Occasional thoughts of an Anglican Episcopal priest

Walking Away: A Post-Retirement Meditation

I didn’t intend to walk away from religion when I retired from pastoral ministry, but it is sort of happening.

After decades of writing sermons (and posting most of them in manuscript form on my blog), I thought I would keep up the discipline of reading each week’s Lectionary texts and writing a brief meditation as if I were preaching. “If I were preaching,” I would write . . . and then follow it with some personal reflection on a verse or two from the readings. I’m not a theologian (any more than in the sense that we are all theologians) nor any sort of bible scholar; I’m just a guy who occasionally has some minor insight into the meaning, or at least the application, of Holy Scripture. So I thought this would be an exercise that would keep my faith focused and maybe be of some help to preachers.

I did a couple of those and then I stopped. I stopped for good reason; I had major surgery (total knee arthroplasty) and recovery and recuperation took (and is still taking) nearly all my energy and attention.

I stopped going to church, too. The first few weeks of retirement, my wife and I attended other nearby Episcopal parishes (nearby being a relative term . . . after 16 years of driving less than ten minutes to cover the two miles to church, a 40-minute drive to the nearest congregation doesn’t actually seem “nearby”). Then we visited family in another state. Then the surgery . . . and Sunday morning TV. I have on several earlier occasions commented on how I have come to understand those who stay home on Sunday morning to read newspapers, sip coffee, and watch Sunday morning television. I have found it much more restful, much more in honor of the sabbath prescription, much more spiritually uplifting than most Sunday morning experiences at church.

No longer burdened with the ministry of overseeing other people’s Sunday morning religious experience, I have tried (when attending church services) to relax into the experience of being a congregant. It’s practically impossible! My wife, no longer participating as a chorister or a eucharistic minister, has found the same.

Architecture, hymn choices, tones of voice, pronunciation of names, ritual gesture, the staging of choirs, inexplicable delays, inexplicable rushing, rubrics ignored, sermons with no point, sermons with too many points, announcements turned into sermons, prayers turned into sermons, the Peace that has become an intermission, too many people doing liturgical things, too few people involved in liturgical leadership . . . I could fill this page with all the intrusive details that capture our attention and fire our drive-home conversations, all the distractions that keep us from focusing on God, all the stage-craft and priest-craft errors (or, at least, questionable decisions) that leave us wondering what the liturgist’s point may have been. And, worst of all, the thought that for the past 28 years of parish ministry someone has been going away from every service I planned or led making those same criticisms, asking those same questions, wondering about those same worrisome details.

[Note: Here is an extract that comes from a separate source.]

Points on a hilly landscape, in no order, each with its height.
From any point a ball rolls to the lowest of the 5 points nearest to it. It stops when none of these is lower. Distance is the straight distance between rows; heights are no part of it.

I was asked if I would like to take on a long-term supply gig, several weeks presiding and preaching (and attending committee meetings!) in a congregation from which a long-term pastor was retiring. After initially saying, “Yes, as soon as I’ve recovered from this surgery,” I talked it over with my spouse . . . and had to go back to the person who asked and say, “Sorry, but no.” I came to realize that after two long-term (one 10-year, one 16-year) pastorates, I need more than a few weeks to decompress. I need six months, at least.

I didn’t intend to walk away from religion. I just did. I need not to do that. I need to be intentional about it. I need to walk away from religion as a conscious choice, not simply as something that happened while I wasn’t paying attention. I need to be purposeful about ignoring architecture and rubrics and hymn choices and the liturgical decisions of worship leaders with other agendae and other sensibilities than mine.

I need to walk away on purpose. Not from faith, mind you, but from religion. On purpose. For a while.

1 Comment

  1. Chris Hansen

    Boy, did you hit a nerve there. One of my pet peeves is priests who turn the introduction to the service, or to the Gospel, into mini-sermons, complete with nattering off the tops of their pointy little heads about anything and everything. Our current Rector (only instituted a few months ago) loves to do this, with the extra added attraction that he has a heavy foreign accent that makes it difficult to understand him when he’s not following the liturgy.

    And bravo for taking a goodly amount of time off. I’ve been going to church on Sunday for decades and now that I’m giving up duties (I’ve been Sacristan for 25 years and I’m tired) I want to be less regular, and perhaps sit back and relax on Sunday.